13 Jul. 2021), available here. 10 See footnote 8 above. Our View: With the elimination of the PSLRA`s Safe Harbour for PSPCs and the requirements of applicable foreign or state law, the M&A Regulation and the anti-fraud provisions of federal securities laws for PSPC to disclose the projections considered by the Board of Directors when approving a PSPC transaction, Proposed Rule 140a represents a fundamentally difficult regulatory framework for PSPCs. In other words, projections may need to be disclosed, but potential underwriters may not be willing to assume liability risk under the Securities Act for these projections; What risk is avoidable for underwriters in traditional IPOs and direct listings. This catch-22 could lead many financial institutions to refuse to be involved in many PSPC transactions. In addition, this aspect of the proposed rule could encourage participants in PSPC transactions to align their practices more closely with traditional IPO practice, where forecasts are disclosed orally only to certain institutional investors, which has the opposite effect of the SEC`s purported objectives of increasing retail investor protection and parity in information sharing. A target company must also assess the state of various functions, including the people, processes, and technology that must be in place to meet the SEC`s filing, audit, tax, governance, and investor relations requirements after the merger. It is important for the combined public company to have a competent and experienced management team that understands the reporting and internal control requirements and expectations of a publicly traded company and can effectively execute the company`s comprehensive plan on an expedited basis. For more information on accounting and financial considerations for PSPC transactions, contact your Moss Adams expert. In addition to standardizing existing disclosure practices, the proposal would introduce new disclosure requirements focused primarily on conflicts of interest, PSPC promoters, dilution and economic impact of a de-SPAC on non-affiliated public investors, fairness provisions regarding de-SPAC and forecasting, and seek to highlight the points that the SEC considers most important to public investors: Disclosure on the cover page of the prospectus in the event of an IPO and in a De-SPAC. Transaction.

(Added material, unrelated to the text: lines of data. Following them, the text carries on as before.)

Each noisy cloud lies close to a flat space through zero. How many dimensions does it have?

bamer (12 x 6):
[[  1  -7   4  -9 -17 -11]
 [-16  21  -9  13   8  -6]
 [ 25   6  37   3  18 -26]
 [ -9   9   3  -4 -21 -35]
 [  0  -7  -9  -3   7  19]
 [-37  16 -35   3 -22 -11]
 [ -9  19  -1  11   6 -11]
 [ -8  -2 -10   0   1  13]
 [ -8 -13  -9 -18 -37 -13]
 [  1   0   8 -10 -22 -31]
 [ 23  -6  19  -3  17   8]
 [ 10 -13  -5  -1  17  30]]
 : 3

tud (12 x 6):
[[-19  31   6  -4 -28  31]
 [-10  10   5  -3 -14  -1]
 [-22  27   6  -3 -35   2]
 [ 12 -10  -6   6  10  18]
 [  7 -11  -2   0  29  23]
 [ 12  -8  -2   7  -4   7]
 [ 15 -20  -6   7  13 -30]
 [ -8  10   5  -7  16  19]
 [  0   2   2  -7  14  18]
 [  2  -2  -3   9 -38 -26]
 [  0   4  -1   2 -11   6]
 [-16  22   7 -12  14  51]]
 : 3

[[-10  -6  18  -2 -18  -4]
 [ 14   7 -11  10  10  11]
 [ -3 -10  16  43   0  52]
 [  7   3   8 -10 -11 -19]
 [  8   4  -4   4   2   5]
 [-11  -8   7   9  -1  13]
 [  7   7 -14 -14   5 -17]
 [ 21   2  16  20 -16  13]
 [-17  -4 -10   2  19  13]
 [  3   0   0  12   2  11]
 [ -5 -10   2  47  19  56]
 [ 20   9 -16   5  14   5]]
 : 3

Fis (7 x 6):
[[-34 -15 -31   9  -1  34]
 [ 15 -10  30 -27   4   2]
 [ -8  14 -17  24   0 -11]
 [ -8  18 -22  29  -5 -13]
 [  0  -9   5  -9   2   7]
 [ 18  11  16  -5   1 -20]
 [ 13  -1  13 -11   1  -6]]
 : 2

vop (12 x 6):
[[  7  -5 -18 -42  -1  13]
 [ -5  10  29  32   8  -7]
 [ -3  -3  -6   7  -5  -3]
 [ -3  -6  -9   6  -5  -5]
 [ -2   6  14  13   5  -2]
 [ 10  -9 -27 -52  -4  15]
 [ -7  -1  12  35  -1 -11]
 [ -6  22  48  40  16  -6]
 [ -7   5  15  36   2 -10]
 [  5   2  -5 -20   2   9]
 [ -2   7  13   7   4   1]
 [ -1   4   9   5   3  -1]]
 : 2

Rusek (12 x 6):
[[  1   4   1  10  -6 -14]
 [  1   0   0   4  -2  -7]
 [  2   7   1  21 -12 -29]
 [ -1  -3  -1  -8   6  12]
 [  1   4   1  13  -7 -19]
 [ -4 -14  -1 -41  24  58]
 [  2   9   0  20 -12 -28]
 [  1   6   1  17 -10 -25]
 [ -5 -15  -3 -40  22  55]
 [  0  -1   0  -2   0   4]
 [  0  -2   0  -7   4  10]
 [ -2  -8   0 -20  12  29]]
 : 1

[[ -8 -17  -4  15  19  14]
 [  1   0  -1   0   1   1]
 [-15 -26  -7  23  25  20]
 [-12 -26  -6  24  26  21]
 [-17 -30 -10  30  30  26]
 [ -5 -10  -1  10   8   8]
 [ -3  -5  -2   8   7   6]]
 : 1

[[ 29 -26  -2 -39  -9 -14]
 [ -3   4   0   5   0   2]
 [  3  -3  -2  -2  -4   2]
 [ 17 -17  19 -39  15 -35]
 [-23  20  10  22  15  -1]
 [ -2   4 -13  14 -12  18]
 [ -2   1  11 -10  12 -15]]
 : 2

[[-34  12   8  -9   7  -1]
 [ 51 -17  -1   3  -5  -2]
 [-14  16 -11 -21   8   9]
 [  4   5 -10  -8  -1   6]
 [  5  18 -22 -34   6  13]
 [ -9  -8 -10  41 -15   5]
 [-18  19 -14 -24   8   9]
 [ 14   2   0 -23   5   1]
 [-13   7  10 -14  10  -6]
 [-30  -2   3  24  -9  -1]
 [-31  18   6 -19  12   2]
 [ -8 -13  24  23  -3 -13]]
 : 3

[[  0   5   3  -6  -4  12]
 [-39  14  31 -23   7  32]
 [-23   9  10 -14  20  -6]
 [-39 -10  14  -3  35 -35]
 [ 18   3 -14   6  -8  -6]
 [  6  14   6 -11 -17  34]
 [-38 -20  28  -4  10   4]
 [ -5  10   2  -6   5   1]
 [ 16   6 -13   2   0 -10]
 [ -4  -8   2   5   3 -12]
 [-15   6  14 -11   2  21]
 [  6  16  -1  -7  -7  17]]
 : 3

saf (11 x 6):
[[  2 -18  -5  -4  -3  -6]
 [  6 -10  -5   2  -5 -11]
 [ 23  -8  -3  13 -13 -18]
 [-10  14  -2 -12  18  42]
 [-28 -14  -7 -30  17  33]
 [ 12   2   1   7  -7  -7]
 [ 36 -14  -7  17 -17 -19]
 [ 13  13   0   8   0   7]
 [ 10   0   1  11  -9 -16]
 [ 40  27  -3  21  -1  22]
 [-17  -7  -5 -20  15  26]]
 : 3

mezoz (10 x 6):
[[-14  15  10   8  18  -9]
 [ -9   4  25 -12   5  12]
 [ -9  18 -10  21   8 -15]
 [-17  11  27   1  14   3]
 [ 24 -27 -12 -13 -21  14]
 [ 21 -30  -2 -30 -24  22]
 [ 21  -4 -46  22  -8 -18]
 [-15  23   4  19  12 -14]
 [  1  -7   4  -6  -4   6]
 [ -4   1   1   3   4  -3]]
 : 2

kepon (12 x 6):
[[-47  23   5 -21  22  28]
 [-39  18   3 -18  18  23]
 [ 14  -6  -1   7  -6  -9]
 [-15   8   0  -7   7   9]
 [-35  18   2 -15  16  20]
 [-11   5   1  -4   5   6]
 [ 33 -15  -2  16 -16 -20]
 [-35  17   2 -15  16  20]
 [-18   7   1  -9   8  10]
 [ 15  -8  -1   7  -8 -10]
 [-24  12   1 -11  11  15]
 [  4  -1   0   2  -2  -3]]
 : 1

tedi (10 x 6):
[[-22 -10 -12  -8 -16 -10]
 [-20 -15 -10   4 -24 -26]
 [ 12 -29 -16  18 -31 -12]
 [-15   2  -8  -2  11   2]
 [ 13  10  13  17  12  -9]
 [ -9   3   0  12   7 -16]
 [  4  -6  -5  18   0 -11]
 [  9  14  12  -2  18   9]
 [-33 -19 -30  -7 -12   1]
 [ 47  12  18  15  18  18]]
 : 4

[[-29 -11  -7  22 -19 -20]
 [-52 -13 -16  33 -32 -32]
 [ 35 -11  18  -1  11  12]
 [  3 -17   8  14  -5  -6]
 [ -8  10  -7  -7   1   2]
 [ 13   2   4  -6   7   7]
 [ 11   8   2 -13   9  10]
 [ 32   2  10 -13  18  17]
 [ 13   0   5  -2   5   5]
 [-14  -5  -7   9 -10  -9]
 [-21 -14   0  21 -18 -19]]
 : 2

kazom (12 x 6):
[[  2  -2  -1   3   4   3]
 [  2  -5   2   2   3   2]
 [-25  54   2 -31 -38 -30]
 [ 10 -18  -2  10  12  13]
 [ 24 -47  -4  28  33  30]
 [ -4   4   0  -3  -4  -4]
 [-11  20   1 -12 -15 -15]
 [ -1   2   0  -2   2  -2]
 [  4  -5  -1   6   0   2]
 [ 15 -30  -3  15  16  16]
 [-10  20   0  -9 -12 -14]
 [  7 -14  -2   9   8   7]]
 : 1

falo (12 x 6):
[[ 16 -15 -13 -11   8   0]
 [  1  -6 -18  11   3   5]
 [-17  10 -11   9 -15  -4]
 [ -3  11  40  -3   6   1]
 [ 15 -16  -9  14  20  16]
 [ -2   6  -9 -41 -27 -26]
 [ -8   9  16   6   0   2]
 [  3 -10 -25  18   4   8]
 [-16  14  14  25  -1   8]
 [  6   8  44 -26   4  -6]
 [ 12  -5  30   3  25  11]
 [ 13 -18 -24  19  16  14]]
 : 3

[[  0  11   5   1   6  -5]
 [ 10 -22  -6  -6 -10  16]
 [ -3   5   4   4   1  -8]
 [  0   7   2  -1   2   0]
 [-14  23   9   8   8 -16]
 [ 26 -55 -13 -13 -30  43]
 [ -9  22   6   6  13 -16]]
 : 1

[[-10   0  24   1 -30   5]
 [ -6 -16  -3  27 -28  -5]
 [ 15  -6 -19   4  37   6]
 [ -8  15   7 -21  -8  -9]
 [  8 -23  -9  34  -6   9]
 [ -1   8  -9 -11  12  -6]
 [-17  -2  36  -2 -47   2]
 [  2  14  -1 -25  25  -2]
 [ 16  -1   3   1  31  13]
 [  0   0   4  -2   1   1]
 [ -6  -9  -4  20 -25  -3]
 [ 17  -8  -8  11  27  13]]
 : 3

[[ -2   1 -40  -9 -12  26]
 [ -5  10 -10  -1 -13 -11]
 [ -3   8 -29  -5 -15   9]
 [-14  -2 -29  -4  -7  11]
 [-32 -16 -40   0   1  26]
 [-10  -2 -39  -7 -13  25]
 [-25 -15 -16   3   6  13]
 [  4  12  -7  -3 -15  -9]
 [ 22  11  18  -2  -2 -12]
 [-10  -6 -30  -3  -5  17]
 [-18   4 -37  -4 -19   5]
 [  5   3  12   2   4  -7]]
 : 3

rok (12 x 6):
[[  5 -20  18  25  15  12]
 [ -8  -4  23   4  31 -23]
 [ -7  14 -15 -24  -2 -14]
 [ 13   8 -30 -14 -33  27]
 [ -2   1  -2   2  -2   2]
 [  3  -3   2   5  -3   2]
 [  1 -13  18  33  -3   6]
 [  6 -18   5   6  10  15]
 [-13  17   1   1 -17 -23]
 [ -5   5   5   0   0 -12]
 [ -4  -8  21  12  18  -8]
 [ 13  10 -42 -37 -24  27]]
 : 3

dipet (12 x 6):
[[  9 -18  -9 -10 -37  30]
 [ -7  -1  26  39 -16  -3]
 [-11   3  -1 -35 -47  39]
 [  1   1  -2   1   7  -2]
 [  6   1 -11  -5  17 -11]
 [-10   8   7   0  -5  -1]
 [-18  17  18   6  -2  -5]
 [ -3   3   0 -10  -7   6]
 [ -1   4  -3   1  19 -14]
 [ 39 -34 -36  -3   9   2]
 [  8 -10   2  20   4  -8]
 [ -3  -1   8  17  -1  -4]]
 : 3

[[  8   0  -8   6  -4 -27]
 [ 23   3   9 -28  -8   9]
 [ 11 -10   2 -10  14  14]
 [ 13 -35   1 -18  31  27]
 [ -1 -11  -8   9   3 -20]
 [  6  18   3   2 -19 -21]
 [-26 -18   1   0 -19   9]
 [ -3  22   2   7   4   4]
 [-38 -16   8   1 -24  28]]
 : 4

[[  2  -3  -8   8  10   8]
 [-13   5 -24 -13  10   6]
 [ -2  -1  -3   1  -4 -18]
 [ -6  33  38 -30 -32 -13]
 [ -2   8   4  -8 -10 -14]
 [ -1  -3 -14  -1  17  25]
 [ -7  33  24 -37 -22   7]
 [ -2  -7 -14   7  12   1]]
 : 3

tul (10 x 6):
[[  8   2   8  27  10  13]
 [ 25  -1  19  61  16  29]
 [  1 -10 -14 -17 -11  -9]
 [ 28 -17   2  44   4  18]
 [ -8   1  -3 -17  -4  -8]
 [ 20 -16  -2  27   0  11]
 [ 22 -16  -3  30   1  12]
 [  5  -5  -1   5  -1   1]
 [ -5   5   0  -4   0  -2]
 [ -6   5   4  -3   3  -1]]
 : 2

The United States Financial markets are often the envy of the world, and we at IBC continue to promote healthy public markets. However, our efforts to facilitate capital formation will not be conducted in isolation, as each principle of the three-part U.S. Securities and Exchange Commission (“SEC”), which protects investors, maintains fair, orderly and efficient markets, and facilitates capital formation, is essential to our work. Regardless of the form or structure of access to our markets, we always focus on investor protection. High-quality financial reporting – the result of stakeholders working together across the financial reporting system to fulfil their respective professional responsibilities – is a key element of investor protection. High-quality financial reporting, including high-quality audits, also contributes directly to the health of our markets, and robust public procurement markets serve investors, issuers and the public well. Currently, how a private operating company decides to become a public company may affect its financial statements due to the different requirements of the applicable SEC forms. The proposal aims to address this transaction asymmetry by amending the relevant forms, timetables and rules in order to align more closely the reporting requirements for business combinations involving a shell company and a private operating company with those for traditional IPOs.